A faint far-away roar sounded in Jerry's earphones. The sound became
rapidly louder. "No sense in me coming back, Lieutenant, because from
the sound of things, you won't be around much longer."

Jerry backed toward the concrete steps that would take him to ground
level. He climbed up, kicking away litter so that he would have places
for his feet. He kept the rifle pointed at the motionless, watching
men. The roar became louder.

Lieutenant Blake called up to him. "You're from the inland area, aren't
you, Conlon? I think the chances for your family were pretty good.
Emergency stations are starting to come through from the interior. The
guided missiles had a lot of near-misses."

Out of the corners of Jerry's eyes he detected a strange looking dark
cloud appearing along the horizon. From the west, not the east! That
was odd. The dark cloud spread across the horizon, coming closer.
Rocket planes! Hundreds of them!

Jerry was at ground level now. Up here there would be no protection. A
blast and shock wave could sweep across the flat ground unhindered. The
roar became deafening. Now he could recognize the ships. They were Army
Comets!

He wanted to leap with joy. His spine tingled with excitement. The
cloud was roaring overhead now. The Comets flashed onward, bent on a
purpose, a death-dealing, earth-shaking purpose! That's the way the
Enemy had wanted it. The Enemy had chosen its weapon, and the Army was
on its way to blow the Enemy so sky-high that its own attack on Jerry's
homeland would seem insignificant by comparison.

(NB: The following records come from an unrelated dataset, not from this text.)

Below is a small trained network, with its code and all its weights. Each question gives an input and a class and asks what happens when units are switched off, that is, made to give their printed mean instead of their output.

import numpy as np


def w(rows, s, z=0):
    codes = np.array(rows[::2]) - 128.0
    scale = np.full(codes.shape[1], s)
    scale[-1] = z or s
    return codes * scale


def f(y):
    return y / 2 * (1 + np.tanh(0.7978845608 * (y + 0.044715 * y**3)))


def log_softmax(a):
    a = a - a.max(-1, keepdims=True)
    return a - np.log(np.exp(a).sum(-1, keepdims=True))


def net(x, mask):
    res = np.array(x, float).reshape(1, 7) / 4 @ E
    y = f(res @ A[0][:, :-1].T + A[0][:, -1])
    res = res + np.where(mask, y, B[0][:, -1]) @ B[0][:, :-1]
    return log_softmax(res[-1] @ U[:, :-1].T + U[:, -1])


A, B = {}, {}
E = w([
[216,94,167,161,81,87,14,141,114,171],'x0',
[60,207,225,50,61,118,105,184,57,168],'x1',
[157,234,121,180,149,194,94,61,54,116],'x2',
[74,90,115,152,136,89,80,159,67,37],'x3',
[126,126,120,125,119,127,127,124,124,132],'x4',
[155,53,156,114,180,145,198,118,32,157],'x5',
[110,99,189,33,131,140,100,2,155,79],'x6',
],0.007)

Jerry tossed his rifle over the edge of the bulwark. The thunder
overhead snuffed out the clatter of the rifle when it struck the
concrete below. Jerry went down the steps holding his hands over
his head. It was a full minute before he stumbled back to where he
had started. "I changed my mind about leaving, Lieutenant!" Jerry
shouted. He might as well have been trying to shout above the roar of a
hurricane.

The Lieutenant waved Jerry's arms down, and Jerry was close enough to
detect a smile inside the Lieutenant's helmet. Blake turned and walked
away in the direction of the dugout as though nothing had happened.

Jerry pointed skyward, and the men wagged their heads understandingly.

"Hell," Jerry cried, "this war isn't over yet!"